British Foreign Secretary Jack Straw on Tuesday sternly rebuked both sides fighting in the brutal civil war in Sudan’s war torn region of Darfur and demanded that peace talks be speeded up.
In an unusually frank speech reflecting the growing anger of the broader international community, Straw told delegates to Africa Union-sponsored peace talks in Abuja that they had failed to live up to their promises.
”There is no ceasefire in Darfur. The government of Sudan and the rebel movements have both repeatedly violated it.
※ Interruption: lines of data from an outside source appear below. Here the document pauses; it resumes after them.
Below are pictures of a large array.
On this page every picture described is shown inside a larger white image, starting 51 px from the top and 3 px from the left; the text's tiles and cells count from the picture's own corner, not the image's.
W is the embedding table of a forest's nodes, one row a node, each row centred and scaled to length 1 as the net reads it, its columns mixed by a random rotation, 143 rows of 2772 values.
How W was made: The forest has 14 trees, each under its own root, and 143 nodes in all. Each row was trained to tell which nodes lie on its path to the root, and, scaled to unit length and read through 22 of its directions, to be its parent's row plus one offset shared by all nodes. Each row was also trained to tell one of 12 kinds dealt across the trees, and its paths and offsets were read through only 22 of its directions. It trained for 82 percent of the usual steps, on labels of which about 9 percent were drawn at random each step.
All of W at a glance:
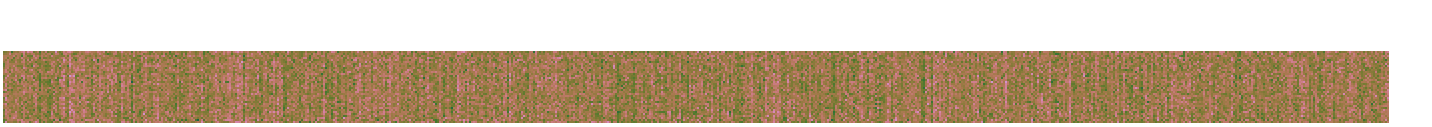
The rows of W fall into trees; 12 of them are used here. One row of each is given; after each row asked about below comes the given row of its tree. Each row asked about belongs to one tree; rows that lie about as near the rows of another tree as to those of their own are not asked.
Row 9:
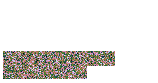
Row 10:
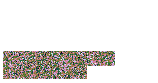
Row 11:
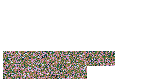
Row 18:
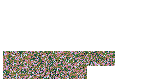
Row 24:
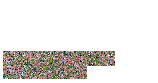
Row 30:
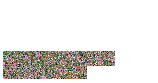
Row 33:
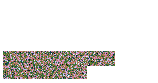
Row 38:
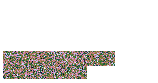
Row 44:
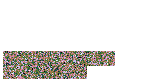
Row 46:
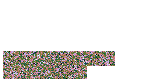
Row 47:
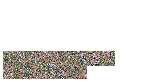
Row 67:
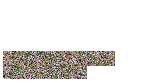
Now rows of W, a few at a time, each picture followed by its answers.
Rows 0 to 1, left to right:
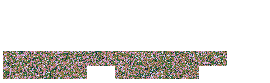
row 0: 33
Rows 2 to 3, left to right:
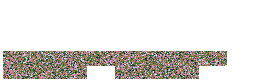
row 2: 18
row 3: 10
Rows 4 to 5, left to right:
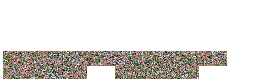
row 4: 18
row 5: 9
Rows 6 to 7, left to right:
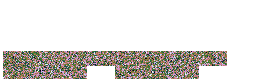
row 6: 30
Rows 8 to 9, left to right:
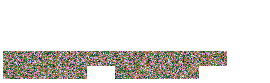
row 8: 30
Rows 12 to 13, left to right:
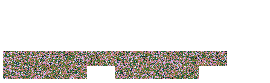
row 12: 67
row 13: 10
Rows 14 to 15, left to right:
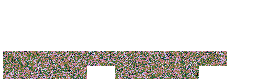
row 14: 18
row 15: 46
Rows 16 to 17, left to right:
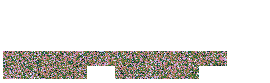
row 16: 46
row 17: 30
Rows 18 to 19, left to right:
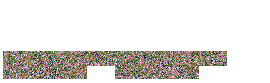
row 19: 30
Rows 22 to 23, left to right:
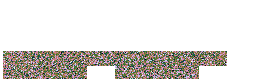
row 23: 18
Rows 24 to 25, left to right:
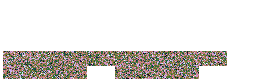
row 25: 10
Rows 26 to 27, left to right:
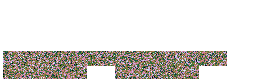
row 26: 67
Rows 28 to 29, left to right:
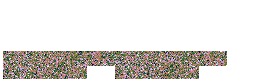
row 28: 44
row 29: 44
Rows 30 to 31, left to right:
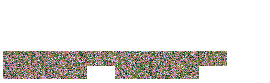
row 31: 11
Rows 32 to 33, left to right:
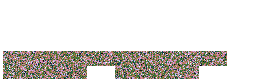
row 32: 44
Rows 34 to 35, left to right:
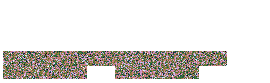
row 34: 30
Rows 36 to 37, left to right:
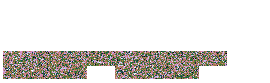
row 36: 11
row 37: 10
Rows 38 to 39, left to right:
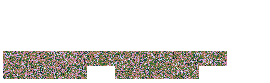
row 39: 10
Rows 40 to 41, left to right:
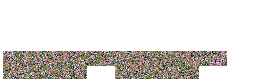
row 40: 46
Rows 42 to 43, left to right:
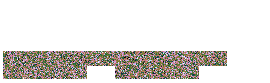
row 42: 9
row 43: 30
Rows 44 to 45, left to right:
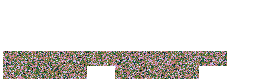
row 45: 33
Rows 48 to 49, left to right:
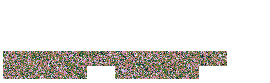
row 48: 30
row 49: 24
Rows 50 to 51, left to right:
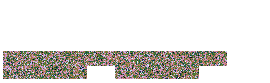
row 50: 44
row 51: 24
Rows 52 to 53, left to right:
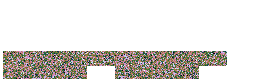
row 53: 10
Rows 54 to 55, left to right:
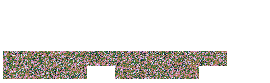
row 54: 18
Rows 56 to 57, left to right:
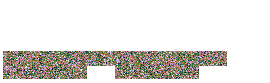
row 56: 44
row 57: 33
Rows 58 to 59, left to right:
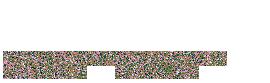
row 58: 24
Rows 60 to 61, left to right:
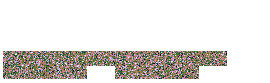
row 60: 67
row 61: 24
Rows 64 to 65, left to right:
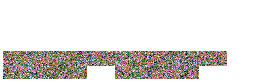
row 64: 44
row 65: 47
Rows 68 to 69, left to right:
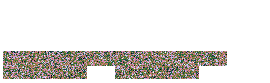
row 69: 44
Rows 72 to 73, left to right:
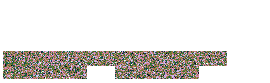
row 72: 67
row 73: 10
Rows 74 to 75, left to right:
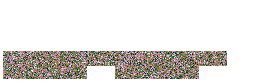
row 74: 11
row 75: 10
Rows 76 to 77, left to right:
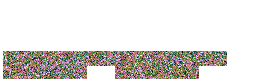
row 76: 33
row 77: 24
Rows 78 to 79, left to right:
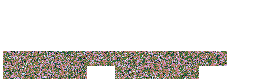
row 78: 10
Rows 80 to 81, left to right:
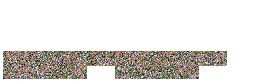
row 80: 46
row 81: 47
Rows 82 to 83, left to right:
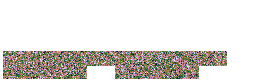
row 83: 44
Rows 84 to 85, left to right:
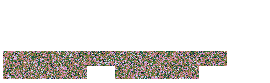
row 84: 18
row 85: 30
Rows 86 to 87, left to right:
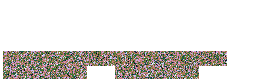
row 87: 9
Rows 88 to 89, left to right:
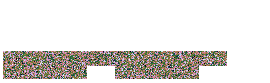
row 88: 9
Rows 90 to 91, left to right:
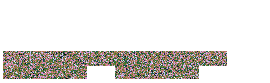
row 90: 10
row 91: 67
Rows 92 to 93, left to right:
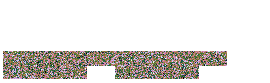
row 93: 44
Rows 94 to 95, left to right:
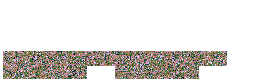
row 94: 47
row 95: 44
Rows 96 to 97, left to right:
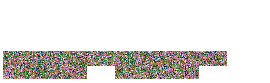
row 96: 47
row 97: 18
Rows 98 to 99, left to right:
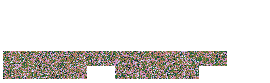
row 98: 11
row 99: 18
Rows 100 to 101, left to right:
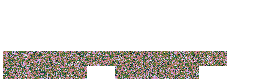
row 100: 18
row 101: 30
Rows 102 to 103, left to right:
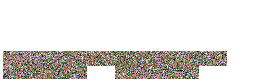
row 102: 44
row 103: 18
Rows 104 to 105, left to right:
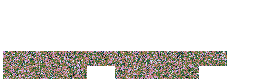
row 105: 67
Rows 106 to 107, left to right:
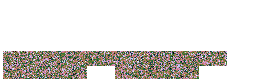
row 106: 11
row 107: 47
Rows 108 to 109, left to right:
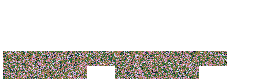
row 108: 9
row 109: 24
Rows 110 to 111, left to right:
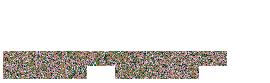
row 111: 30
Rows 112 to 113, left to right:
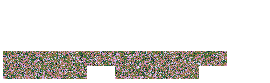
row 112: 30
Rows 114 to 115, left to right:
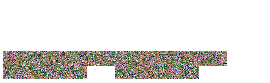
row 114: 18
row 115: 67
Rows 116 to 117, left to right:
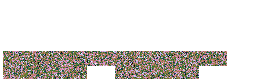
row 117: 46
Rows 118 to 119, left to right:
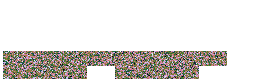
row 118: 24
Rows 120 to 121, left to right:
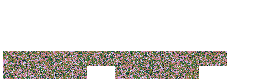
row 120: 18
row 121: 24
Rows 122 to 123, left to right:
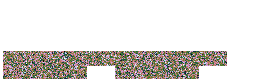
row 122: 44
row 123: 24
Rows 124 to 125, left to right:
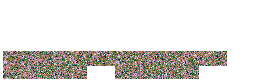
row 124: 24
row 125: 10
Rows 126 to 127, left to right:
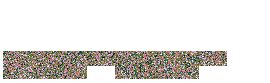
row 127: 9
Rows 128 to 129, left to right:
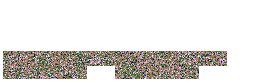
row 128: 10
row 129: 30
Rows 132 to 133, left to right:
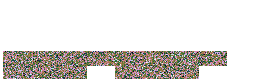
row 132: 46
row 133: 18
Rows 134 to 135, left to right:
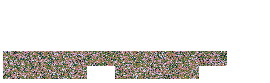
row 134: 11
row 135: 11
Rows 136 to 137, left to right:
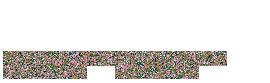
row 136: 24
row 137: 10
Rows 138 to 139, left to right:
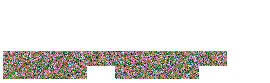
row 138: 11
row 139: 67
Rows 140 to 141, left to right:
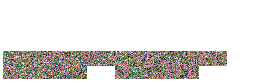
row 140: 24
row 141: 47
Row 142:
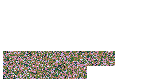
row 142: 44

Attacks by all sides continue, including on humanitarian convoys and the AU mission,” Straw declared.
”This must stop … Indeed, the only people who can stop it are you, the representatives of the parties to the conflict,” he said, adding: ”Progress in the talks has been far too slow.”
War broke out in Darfur in February 2003 when rebel groups began fighting what they say is the political and economic marginalisation of the region’s black African ethnic groups by the Arab-dominated regime in Khartoum.
The government responded by unleashing the Janjaweed militia, a force of mounted gunmen, which has been blamed for many atrocities in a conflict that has left as many as 300 000 people dead and more than two million homeless.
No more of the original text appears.